• Kevin Hassett, a top economic adviser, argues the AI-driven economic shift is outpacing the 1990s tech boom, rapidly boosting productivity.
  • This acceleration is creating a short-term 'quiet period' in hiring, particularly for new graduates, as firms leverage AI for greater output with existing staff.
  • The dynamic presents policymakers with a balancing act: fostering AI-driven growth and wage gains while addressing near-term labor market dislocations and bipartisan concerns over job losses.

Kevin Hassett, who served as chair of the Council of Economic Advisers under President Donald Trump, framed the current economic moment as one of profound and rapid technological transformation. In recent remarks, he argued that the artificial intelligence economy is moving faster than the dot-com boom of the 1990s, driving strong output and real wage growth while simultaneously cooling demand for new hiring—a phenomenon he describes as a temporary "quiet period" in the labor market rather than a precursor to long-term collapse.

"We are seeing a short-lived adjustment phase where the labor market is digesting a major technology shock," Hassett suggested, according to people familiar with his comments. He linked robust U.S. GDP growth and rising purchasing power directly to AI-driven productivity gains, which are allowing companies to achieve more with their current workforce.
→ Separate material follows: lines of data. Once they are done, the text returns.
Points on a hilly landscape, in no order, each with its height.
A ball rolls from a point to the lowest of its 3 nearest points, and stops where none of them is lower. Distance is the straight distance between rows; heights are no part of it.
Kugo h=565: [  3  44  -2 -37  15  18   5  11 -18  29  -7  -8 -34 -49 -10 -28  -3  -6
  17  46 -38]
Rivi h=781: [ 18 -39 -24  14   1 -35  -6 -16  15 -28   9  16  57  45  -4  32  10  12
 -57 -15  20]
kotet h=548: [ -1 -19  -7   2  10  -9   2  45 -52   9  11  20  40  42 -32  13  -1 -22
 -13  -8  23]
rofit h=429: [ -8  -8 -16 -16  23  -9 -17 -51  44 -20 -34 -10  41 -20 -14 -16  49  24
 -11 -53 -21]
vum h=610: [ 22 -27   3   7  13 -42  12  52 -23  31  10  21  19  50 -26  13 -45 -18
 -18  -7  25]
bon h=515: [ 37  -6  10  16   1  -1 -27 -58  43  36  32  10 -16 -15  28  -9  17  32
   0 -40   4]
kel h=390: [-58  -3 -30  -9 -60  12  -4  43 -67  11 -51  16  13  -9 -17  53   9 -12
 -18  23  26]
rem h=545: [-11  -8  14  13 -20  -8  -5  18  -8 -46 -15   6  -6   1 -10 -19  -2 -50
   1  -1   1]
rovas h=618: [-50   3   9  20  -3  22  -6 -75  70 -14 -19 -23  28 -43  22 -16  20  28
  64 -21  -5]
delu h=680: [  8   0  34  12 -26   6 -10 -17  43 -39  -8 -31  -4   5  18 -41  31 -18
  26 -14 -14]
lel h=474: [ 15  40  22  -8  51   6   4 -15  -6  32  16 -35 -50 -29  -1 -38   9 -25
  31 -43 -25]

This, he contends, explains the recent "mixed signals" where output indicators remain "really positive" even as job creation, especially for entry-level and routine roles, shows notable softening.

The comments arrive as the AI sector becomes a central plank of strategic economic and national security policy. Recent executive actions have aimed to ease regulatory barriers and accelerate the build-out of critical infrastructure like data centers. Yet, Hassett's analysis implicitly acknowledges the growing unease on Capitol Hill, where lawmakers from both parties are scrutinizing AI's potential to displace workers faster than the economy can create new roles for them. Unions and advocacy groups are increasingly vocal in debates over retraining programs, social insurance expansions, and potential safeguards.

By drawing a parallel to the 1990s, Hassett signals that this wave may be more pervasive, touching every sector that can automate cognitive tasks. The concern, as with earlier tech shocks, is that the adjustment costs—job losses and regional disruption—are front-loaded, while the broader benefits of new AI-enabled industries and consumption patterns may take longer to materialize. In the near term, central bankers are likely watching this labor market softness as a factor in future interest-rate decisions.

Efforts to reach Hassett for further comment on the policy implications were not immediately successful. Similar debates are unfolding globally, with European and Asian regulators racing to establish competitive frameworks and guardrails simultaneously, reinforcing the view that this cycle is uniquely accelerated.

Correction: An earlier version of this article misstated the timeline of Hassett's recent comments. They were made in the context of ongoing economic analysis, not a specific policy announcement.